Sunday, April 20, 2003
By KURT BRESSWEIN
The Express-Times
A 20th birthday, a promotion and lots of sand have given U.S. Marine Corps Cpl. Rodney J. Alexander plenty to write home about from the Persian Gulf.
He sent two letters to his aunt and uncle, Donna and Dennis Alexander of Bethlehem, since being deployed to the region earlier this year.
He tried calling, too, from Camp Doha in Kuwait, about six weeks before the war’s first bombs fell on Iraq the morning of March 20 there and the night of March 19 here, Donna Alexander said.
“We weren’t home so he just left us a message and we haven’t heard from him since,” she said. “He said it’s very sandy.”
Rodney Alexander, who spent most of his teen years living with his aunt and uncle, left Camp Pendleton in California for the Iraq region as a lance corporal. While there, he was promoted to corporal.
“How many people can say they were promoted while in Kuwait?” Donna Alexander asked.
His job is amphibious assault vehicle mechanic with a combat service support element ordinance/maintenance detachment. Becoming a Marine is something Rodney Alexander started thinking about in 11th grade — toward the end of his stay with his aunt and uncle.

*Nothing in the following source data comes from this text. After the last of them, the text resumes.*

What can hang from each mark
D: P W X
V: H
P: D H
H: P V
K: X
W: B D S
X: D K
B: W
F: V

Every row comes from one small tree of marks. The marks that hang from a mark follow it in brackets, in alphabetical order. Every link used is in the known rows. Which tree was each row made from?
Known rows
D(W(B S) X(K)): [-0.22  0.01  0.05  0.27 -0.30  0.00 -0.13 -0.16 -0.08  0.10  0.02  0.03
 -0.11 -0.04  0.03  0.34 -0.18 -0.06  0.05 -0.06  0.27  0.03 -0.09 -0.07]
K(X(D(P))): [ 0.07 -0.13  0.01 -0.04 -0.08  0.03  0.28  0.00 -0.03 -0.06  0.06 -0.10
 -0.18 -0.01  0.19 -0.26 -0.09  0.11  0.15  0.01  0.15 -0.24 -0.08  0.07]
B(W(D(X) S)): [-0.22  0.00 -0.05  0.08  0.07  0.10 -0.09 -0.41 -0.07  0.02  0.10 -0.18
 -0.05 -0.13  0.04  0.25 -0.01 -0.05  0.14 -0.07  0.13  0.06 -0.15 -0.55]
D(X): [ 0.13 -0.05 -0.09  0.07 -0.15  0.07  0.21  0.19 -0.02 -0.01  0.09  0.07
  0.00 -0.05  0.11  0.11  0.02 -0.02  0.18 -0.07  0.04  0.04 -0.13 -0.01]
F(V(H(P(D)))): [ 0.35 -0.04  0.07  0.08  0.17  0.09  0.33  0.01 -0.10 -0.08  0.10 -0.11
 -0.10 -0.18  0.06 -0.28  0.07 -0.20  0.10  0.00  0.05 -0.15 -0.17 -0.15]
H(P V): [ 0.14 -0.13 -0.07  0.20  0.19  0.09  0.18  0.12 -0.12 -0.31  0.03  0.02
 -0.01 -0.02 -0.01 -0.48  0.07 -0.23  0.15  0.05 -0.15  0.03 -0.16 -0.28]
P(D H): [ 0.12 -0.01 -0.11 -0.27 -0.01  0.10  0.15  0.22 -0.09 -0.05  0.18  0.15
  0.00 -0.09  0.08 -0.08 -0.03  0.03  0.17 -0.07 -0.01 -0.20 -0.12 -0.16]
V(H(P(D(X(K))))): [ 0.26 -0.06  0.09 -0.09  0.18  0.09  0.22  0.08 -0.14  0.04  0.12 -0.16
  0.07 -0.10 -0.03 -0.18  0.02  0.05  0.11 -0.09  0.06 -0.15 -0.09 -0.16]
D(X(K)): [ 0.12 -0.07 -0.01  0.09 -0.28  0.09  0.19  0.10 -0.05 -0.01  0.08  0.10
 -0.01  0.00  0.18  0.07 -0.02  0.06  0.09 -0.07  0.09  0.02 -0.17  0.07]
B(W): [-0.11 -0.03 -0.03 -0.02  0.09  0.04  0.23 -0.13  0.11 -0.09  0.15 -0.03
 -0.04 -0.09  0.06  0.02  0.00 -0.03  0.16 -0.02  0.10  0.01 -0.16 -0.43]
P(D(W(B) X) H): [ 0.04  0.04 -0.11 -0.09 -0.11 -0.01 -0.04  0.18 -0.08  0.08  0.11  0.14
 -0.02 -0.14  0.03  0.15 -0.11 -0.07  0.12 -0.07  0.04 -0.19 -0.09 -0.13]
V(H(P(D(W X)))): [ 0.23 -0.04  0.08 -0.06  0.29  0.05  0.20  0.11 -0.11  0.05  0.11 -0.18
  0.06 -0.15 -0.12 -0.14  0.02 -0.01  0.15 -0.06  0.08 -0.15 -0.06 -0.20]
D(P(H) W(B S)): [-0.24 -0.02 -0.02  0.25 -0.15 -0.17  0.02 -0.08  0.04  0.04  0.16  0.11
 -0.22 -0.09 -0.02  0.30 -0.15 -0.07  0.11  0.01  0.35 -0.02  0.03 -0.08]
H(P(D)): [ 0.18 -0.09 -0.07  0.01  0.14  0.09  0.20  0.29 -0.13 -0.10 -0.01 -0.09
  0.12 -0.02 -0.12 -0.32  0.06 -0.05  0.17 -0.03 -0.07 -0.10 -0.12 -0.28]
D(P W(B)): [-0.11 -0.05  0.00  0.19 -0.01 -0.22  0.23  0.02  0.12  0.01  0.16  0.09
 -0.21 -0.12  0.05  0.10 -0.09 -0.06  0.10  0.04  0.21 -0.06  0.04  0.01]
F(V(H(P))): [ 0.32 -0.05  0.07  0.13  0.14  0.08  0.36  0.01 -0.05 -0.09  0.10 -0.08
 -0.10 -0.15  0.04 -0.26  0.07 -0.20  0.11  0.00  0.09 -0.09 -0.17 -0.14]
H(P(D(W X))): [ 0.18 -0.07 -0.04  0.16  0.12  0.04  0.11  0.29 -0.13 -0.02 -0.05 -0.10
  0.11 -0.06 -0.17 -0.20  0.03 -0.10  0.15 -0.01 -0.01 -0.11 -0.11 -0.24]
X(D(W(S)) K): [ 0.00  0.05  0.14  0.06 -0.18  0.03  0.04 -0.23 -0.09  0.05  0.09 -0.01
 -0.19  0.01  0.09 -0.09 -0.24  0.08  0.06 -0.01  0.30 -0.26 -0.13  0.02]
W(B D): [-0.17  0.01 -0.10 -0.26  0.02  0.03  0.05 -0.10 -0.05 -0.04  0.09  0.01
 -0.06 -0.08  0.16  0.00 -0.03  0.00  0.12 -0.11 -0.10 -0.01 -0.02 -0.29]
H(P(D(X(K))) V): [ 0.24 -0.13 -0.07  0.20  0.12  0.12  0.05  0.07 -0.24 -0.22  0.00 -0.02
  0.01 -0.05  0.07 -0.44  0.06 -0.20  0.07  0.03 -0.22 -0.08 -0.21 -0.22]
F(V(H)): [ 0.29 -0.03  0.08  0.03  0.11  0.08  0.38 -0.07 -0.02 -0.08  0.18 -0.03
 -0.18 -0.18  0.16 -0.17  0.04 -0.16  0.12 -0.01  0.10 -0.10 -0.15 -0.07]
H(P): [ 0.12 -0.11 -0.05  0.11  0.06  0.08  0.27  0.32 -0.04 -0.14 -0.01 -0.04
  0.12  0.02 -0.15 -0.28  0.05 -0.06  0.19 -0.02  0.03  0.02 -0.12 -0.25]
H(P(D(W X)) V): [ 0.21 -0.10 -0.06  0.26  0.24  0.05  0.02  0.09 -0.21 -0.19  0.00 -0.04
 -0.02 -0.11 -0.03 -0.39  0.05 -0.27  0.11  0.06 -0.18 -0.10 -0.16 -0.26]
K(X): [-0.04 -0.16  0.02 -0.10 -0.03  0.13  0.30  0.10 -0.02 -0.15  0.05 -0.04
 -0.08  0.00  0.13 -0.25 -0.02  0.09  0.18 -0.01  0.09 -0.11 -0.10 -0.06]

Write each row's tree
[ 0.09  0.03  0.13  0.00 -0.15  0.00  0.16 -0.11 -0.02  0.02  0.10  0.05
 -0.17  0.00  0.13 -0.19 -0.21  0.10  0.05  0.00  0.23 -0.29 -0.14  0.08] => X(D(W) K)
[-0.30  0.03  0.02  0.08 -0.01 -0.02 -0.01 -0.11 -0.01  0.00  0.08  0.02
 -0.13 -0.07 -0.07  0.19 -0.15 -0.10  0.16 -0.03  0.23  0.00 -0.01 -0.25] => D(W(B S))
[ 0.13 -0.08 -0.04  0.42 -0.12 -0.18  0.12  0.08  0.04  0.00  0.17  0.19
 -0.20 -0.16  0.09  0.17 -0.05 -0.14  0.09  0.07  0.19 -0.05 -0.07  0.13] => D(P(H(V)) W X)
[ 0.23 -0.05  0.07 -0.16  0.31  0.09  0.27  0.11 -0.11  0.00  0.14 -0.17
  0.06 -0.12 -0.08 -0.23  0.04  0.02  0.16 -0.08  0.04 -0.15 -0.05 -0.23] => V(H(P(D)))
[ 0.06  0.03 -0.02  0.06 -0.05 -0.17  0.18 -0.05  0.06  0.08  0.13  0.01
 -0.23 -0.08  0.10 -0.01 -0.18 -0.02  0.12  0.02  0.19 -0.24 -0.01  0.04] => X(D(P W(B)))
[-0.24 -0.03  0.01  0.27 -0.05 -0.17  0.07 -0.15  0.03  0.05  0.14  0.02
 -0.24 -0.10  0.01  0.25 -0.12 -0.07  0.11  0.02  0.30 -0.01  0.05 -0.08] => D(P W(B S))
[ 0.18 -0.12 -0.04  0.25 -0.41 -0.06  0.23  0.13  0.01  0.04  0.17  0.20
 -0.09 -0.02  0.22  0.18 -0.03  0.08  0.03 -0.03  0.20 -0.01 -0.14  0.23] => D(P(H) X(K))
[ 0.08 -0.08 -0.07 -0.05  0.09 -0.01  0.16 -0.08 -0.06 -0.11  0.21  0.07
 -0.16 -0.13  0.20 -0.12  0.05  0.01  0.12 -0.01 -0.02 -0.07 -0.05 -0.13] => W(D(P(H(V))))
[ 0.00 -0.08  0.07 -0.06 -0.01  0.05  0.20  0.00 -0.03 -0.06  0.02 -0.10
 -0.15 -0.03  0.10 -0.27 -0.13  0.06  0.16  0.02  0.18 -0.27 -0.09 -0.02] => K(X(D(W)))
[-0.02  0.02 -0.03 -0.17  0.14  0.00  0.10  0.05 -0.06  0.00  0.12  0.02
 -0.08 -0.14  0.06 -0.06 -0.07 -0.03  0.14 -0.03 -0.01 -0.21 -0.04 -0.19] => P(D(W(B)))
[-0.11  0.00 -0.08 -0.13 -0.19  0.04 -0.04 -0.13 -0.09  0.03  0.05  0.02
 -0.04 -0.06  0.23  0.11 -0.05  0.02  0.04 -0.13 -0.07  0.01 -0.08 -0.17] => W(B D(X(K)))
[ 0.14 -0.03 -0.12 -0.21  0.07  0.11  0.10  0.08 -0.15 -0.17  0.22  0.19
 -0.09 -0.12  0.18 -0.22 -0.02 -0.09  0.14 -0.02 -0.13 -0.19 -0.15 -0.18] => P(D H(V))
[-0.35  0.04 -0.09 -0.14 -0.04  0.11 -0.19 -0.34 -0.18  0.01  0.07 -0.10
 -0.10 -0.05  0.10  0.22 -0.08 -0.02  0.14 -0.14  0.05  0.07 -0.01 -0.42] => W(B D S)
[ 0.10 -0.09  0.05  0.40 -0.31 -0.17  0.15  0.08  0.05  0.09  0.14  0.19
 -0.15 -0.09  0.09  0.22 -0.09  0.02  0.02  0.03  0.32 -0.08 -0.09  0.23] => D(P(H) W X(K))
[ 0.13 -0.02  0.02  0.00  0.00  0.04  0.08  0.04 -0.12  0.06  0.09  0.02
 -0.05 -0.13  0.11  0.00 -0.05  0.02  0.08 -0.03  0.04 -0.21 -0.12 -0.03] => P(D(W X(K)))
[ 0.16  0.01 -0.01  0.11 -0.01 -0.13  0.18 -0.03  0.02  0.00  0.18  0.09
 -0.26 -0.10  0.10 -0.10 -0.16 -0.06  0.13  0.05  0.19 -0.27 -0.06  0.06] => X(D(P(H(V)) W))
[ 0.03 -0.11  0.06  0.03 -0.02 -0.02  0.24 -0.02 -0.01 -0.04  0.05 -0.10
 -0.20 -0.04  0.13 -0.24 -0.12  0.08  0.14  0.05  0.21 -0.27 -0.06  0.07] => K(X(D(P W)))
[ 0.18 -0.14 -0.01  0.28 -0.32 -0.06  0.28  0.05  0.00  0.04  0.15  0.10
 -0.11 -0.03  0.25  0.13  0.00  0.09  0.04 -0.02  0.15  0.01 -0.12  0.24] => D(P X(K))
[ 0.18 -0.02 -0.08 -0.14 -0.21  0.11  0.07  0.18 -0.14  0.02  0.14  0.16
  0.02 -0.07  0.16  0.03 -0.05  0.06  0.09 -0.09  0.01 -0.18 -0.18 -0.04] => P(D(X(K)) H)
[-0.30  0.02 -0.07 -0.01 -0.24  0.12 -0.27 -0.38 -0.23  0.08  0.03 -0.09
 -0.08 -0.03  0.16  0.33 -0.10  0.00  0.06 -0.16  0.08  0.08 -0.07 -0.29] => W(B D(X(K)) S)
[ 0.33 -0.03  0.10  0.13  0.21  0.05  0.29 -0.01 -0.08 -0.06  0.09 -0.11
 -0.12 -0.20  0.02 -0.27  0.05 -0.22  0.10  0.02  0.09 -0.17 -0.15 -0.15] => F(V(H(P(D(W)))))
[-0.11 -0.05  0.02  0.29 -0.06 -0.13  0.11 -0.03  0.02  0.02  0.19  0.09
 -0.21 -0.11 -0.05  0.21 -0.10 -0.04  0.14  0.04  0.39 -0.05  0.00 -0.04] => D(P(H) W(S))
[-0.11  0.03 -0.03 -0.11  0.11  0.04 -0.02 -0.07 -0.13  0.03  0.11 -0.04
 -0.10 -0.13  0.02  0.05 -0.10 -0.05  0.15 -0.04  0.05 -0.17 -0.03 -0.25] => P(D(W(B S)))
[-0.15 -0.04 -0.04  0.43 -0.21 -0.17 -0.04 -0.12 -0.02  0.15  0.09  0.00
 -0.19 -0.11  0.03  0.46 -0.12 -0.11  0.09 -0.01  0.30  0.04  0.01  0.02] => D(P W(B S) X)
[-0.12 -0.04 -0.11 -0.13 -0.01 -0.08  0.10 -0.13 -0.02 -0.01  0.14  0.01
 -0.13 -0.10  0.21  0.04 -0.01  0.02  0.09 -0.07 -0.05 -0.02  0.01 -0.18] => W(B D(P))
[-0.21  0.03 -0.03  0.24 -0.17 -0.03 -0.12 -0.07 -0.06  0.10  0.03  0.00
 -0.09 -0.09 -0.04  0.39 -0.14 -0.14  0.14 -0.06  0.22  0.05 -0.05 -0.15] => D(W(B S) X)
[ 0.14 -0.08 -0.10  0.07 -0.02 -0.02  0.09 -0.05 -0.09 -0.04  0.17  0.06
 -0.12 -0.15  0.21  0.03  0.05 -0.02  0.10 -0.03 -0.03 -0.02 -0.08 -0.06] => W(D(P(H(V)) X))
[-0.03  0.04 -0.01  0.12 -0.08 -0.13  0.07 -0.17 -0.01  0.10  0.12 -0.04
 -0.25 -0.07  0.06  0.09 -0.20 -0.03  0.13  0.00  0.26 -0.21 -0.01 -0.03] => X(D(P W(B S)))
[ 0.14 -0.07 -0.02  0.08  0.20  0.04  0.16  0.27 -0.11 -0.07 -0.02 -0.09
  0.09 -0.06 -0.18 -0.30  0.03 -0.08  0.16  0.00  0.00 -0.14 -0.10 -0.28] => H(P(D(W)))
[ 0.26 -0.05  0.05 -0.11  0.25  0.08  0.23  0.12 -0.13  0.03  0.12 -0.18
  0.08 -0.12 -0.07 -0.15  0.04  0.01  0.15 -0.08  0.04 -0.13 -0.07 -0.20] => V(H(P(D(X))))
[ 0.39 -0.05  0.05  0.14  0.13  0.08  0.29  0.02 -0.11 -0.04  0.08 -0.11
 -0.09 -0.18  0.07 -0.21  0.07 -0.21  0.10 -0.01  0.05 -0.13 -0.18 -0.12] => F(V(H(P(D(X)))))
[-0.07 -0.05 -0.08  0.00 -0.22 -0.07  0.02 -0.16 -0.06  0.07  0.09  0.02
 -0.11 -0.08  0.28  0.16 -0.03  0.04  0.00 -0.09 -0.02  0.00 -0.05 -0.05] => W(B D(P X(K)))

His goal was to spend some time in the Corps then go to school and become a Pennsylvania State Police trooper, Donna Alexander said.
She recalled her nephew’s graduation from boot camp at Parris Island, S.C., during a particularly emotional time for all of America. He became a Marine on Sept. 14, 2001, the Friday after the Tuesday when terrorists killed thousands by hijacking and crashing four jets.
“We were on our way down there that Tuesday and we heard what happened on the radio,” Donna Alexander recalled.
Donna and Dennis Alexander took custody of Rodney Alexander when he was 13 and an eighth-grader at Nitschmann Middle School. He lived at their Abington Road home with them and their daughter, Ashley, who is 12.
An honor-roll student and football player, Rodney Alexander attended Liberty High School through half of his junior year before moving in at age 17 with his father, Ronald Behler, in Lehighton, Carbon County.
Rodney Alexander finished his education at the Carbon County Vocational Technical School in nearby Jim Thorpe.
He also lived for a time with his grandparents Violet and James Alexander in Bethlehem.
Donna Alexander said she has been watching 24-hour news channels on television for word of her nephew or his unit. Unaware of what he’s been going through, she takes solace in thinking of James Alexander — an Air Force veteran of the Korean War who died a few years ago — watching over her nephew.
“My husband keeps telling me, ‘He’s fine. Pappy’s with him. They have to get through Pappy first,'” Donna Alexander said. “That makes me feel a little better.”